Le propriétaire d’un immeuble qu’il a donné à bail d’habitation délivre à ses locataires un commandement de payer un arriéré de loyers, visant la clause résolutoire insérée au bail, puis assigne ceux-ci en résiliation du bail. Le 28 octobre 2021, la Cour d’appel d’Aix-en-Provence le déboute de sa demande en résiliation du bail et de paiement d’un arriéré locatif. Par son arrêt du 6 avril 2023, la troisième chambre civile de la Cour de cassation rejette le pourvoi et affirme que les juges d’appel ont pu retenir la validité d’un bail consenti contre entretien d’une propriété : « Sous couvert d'un grief non fondé de dénaturation par omission, le moyen ne tend qu'à remettre en discussion l'appréciation souveraine de la cour d'appel qui a retenu qu'il était établi que, conformément au bail conclu le 1er juin 2016, et en l'absence de versements accomplis depuis lors au titre des loyers, les parties étaient convenues qu'aucun loyer n'était dû à compter de cette date, à charge pour les locataires d'entretenir l'ensemble de la propriété dont le bailleur conservait pour partie la jouissance. »

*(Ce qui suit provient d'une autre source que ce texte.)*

Each row is a point on a tangle of strands that fork, close into loops and nearly touch. The rows are in no order.
(in the rows, 128 means zero)
Two points are linked if the straight distance between their rows is under 48.8. Some points are linked to none.
Z327: [135  83 112 137  83  98 122 111]
Z839: [119 181 127 130 165 143 147 194]
Z611: [160  89 107  79 133 151 145 127]
Z586: [162  97 103 136 132  84 144 105]
Z796: [146 113 120 172  76  92 118 158]
Z496: [164 159 195 100 159 152 142 153]
Z852: [122  71  79 103 135 155 133  99]
Z463: [193 138 101 138 119  96 131  93]
Z546: [150 113 138 100 115 117 138 141]
Z809: [126 167 105 162 124 145 137 198]
Z114: [162  89 121 113  98 130 136 155]
Z971: [101 119 100 117  80 133 106  70]
Z940: [138 139 126 173  65 111 114 174]
Z239: [157  69 133  85 125 108 139 108]
Z503: [129 125 176 124 156 118 132  77]
Z6: [123 134 107 170 135 143 128 209]
Z303: [140  99 172  83 151 144 128  69]
Z349: [127  93  98 163  91  83 123  98]
Z687: [118 150 128 143  80 108 122 134]
Z244: [193 150 147 143 157 127 136  83]
Z399: [114 192 180 147 131 106 120 118]
Z696: [153 121 115 167 106  81 137 150]
Z147: [116 137 168 136 146 113 122  63]
Z336: [139 103 129  76 193 163 148 126]
Z304: [117 147 120 155 132  90 113  53]
Z739: [167 128 108 155 102 147 123 200]
Z504: [125 165 142 144 107  91 126 135]
Z731: [175 182 168 166 169 131 150 105]
Z865: [ 83 121 155  81 172 149 142 161]
Z749: [ 93 118  86 179 115 143  97 153]
Z831: [148 117 100 165 128 146 120 204]
Z566: [120 128 134 136 135  91 122  68]
Z384: [127 137 101 125 102 143 124 133]
Z379: [197 136  91 145 111  91 137 116]
Z118: [111  94  72 143 105 154 112 109]
Z486: [114 119 106 169  77  83 114 103]
Z376: [160 165 169 131 149  94 146 166]
Z815: [ 95 187  98 153  97 145 116 137]
Z657: [145 108 152  72 148 156 125  82]
Z451: [133 107 118  74 155 161 127  89]
Z799: [ 90 192  99 162 119 142 122 158]
Z70: [160 134 209 109 172 142 153 130]
Z680: [170  74 121  73 125 140 143 124]
Z846: [111 122 101 130 150 147 143 161]
Z627: [140  77 105 130  75 126 116 111]
Z335: [170  64 114 114  96 123 139 148]
Z889: [166 148 168  83 148 141 141 149]
Z833: [128 115 100 113 153 154 144 153]
Z311: [ 90 145 102 111 125 154 106  65]
Z888: [100 141 112 102 144 160 112  73]
Z441: [123 102 130 117 124  94 121  74]
Z714: [177  93 139 120 173 110 141  74]
Z104: [ 95 156 132 135  97 103 106  78]
Z412: [ 55 112 107 147 122 139 119 129]
Z533: [ 85  68 125 127 112 162 103 162]
Z116: [130 167 101 166  98 146 123 182]
Z883: [ 58 121  89 156 120 136 112 116]
Z65: [142 104 177 116 166 125 140  74]
Z106: [104 212 144 133 119 146 106 115]
Z134: [ 95  51 115 118 134 145 126 156]
Z105: [ 96 127 115 105 175 150 133 113]
Z692: [164 114 196  95 173 130 147 122]
Z575: [ 70  84 133  83 152 146 137 124]
Z90: [113 136 115 167  69  90 114 121]
Z711: [138 158 109 165  76 143 116 172]
Z972: [ 71  83 125 110 109 174 116 154]
Z54: [125 180 159 130 120 105 123 138]
Z232: [152  75 138  96 141  99 137  93]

De longue date, il est admis que le « prix » du contrat de louage que le locataire paie au bailleur, et qui caractérise, aux termes même de l’article 1709 du Code civil, le « contrat de louage », ne consiste pas nécessairement en une somme d’argent mais peut être versé en nature.
Ainsi, dans un cas où une société avait mis à disposition un immeuble, dans lequel les locataires avaient opéré d’importants travaux de rénovation, dès la mise à disposition du bien, il a pu être valablement retenu que l’occupation avait été consentie en contrepartie de l’exécution de travaux importants et que le loyer avait été payé en nature par l’exécution desdits travaux ayant permis de transformer une ruine en logement habitable. (Cass. 3ème civ. 14 janvier 2004 n° 01-12.510).
Le droit rural fournit aussi de nombreuses jurisprudences dans lesquels le caractère onéreux d’un contrat comportant mise à disposition d’un immeuble à usage agricole a été retenu comme entraînant soumission au statut du fermage (art. 411-1 C. rur.) en présence d’une contrepartie autre que le versement d’une somme d’argent.
L’on se doit d’observer que la pérennité d’une telle solution risque d’être fortement remise en cause par la réforme du droit des contrats spéciaux. En effet, en l’état, il est prévu de modifier la définition du louage comme suit : « Le loyer consiste en une somme d’argent. Il peut être complété par la fourniture d’un bien ou d’un service. En ces cas, les règles prescrites en matière de vente ou d’entreprise s’appliquent en tant que de raison. »
Dès lors, si la réforme venait à être adoptée en ces termes, la seule fourniture d’une prestation de service ne pourra valablement constituer ni l’élément exclusif de la contrepartie onéreuse, ni l’élément principal de cette dernière.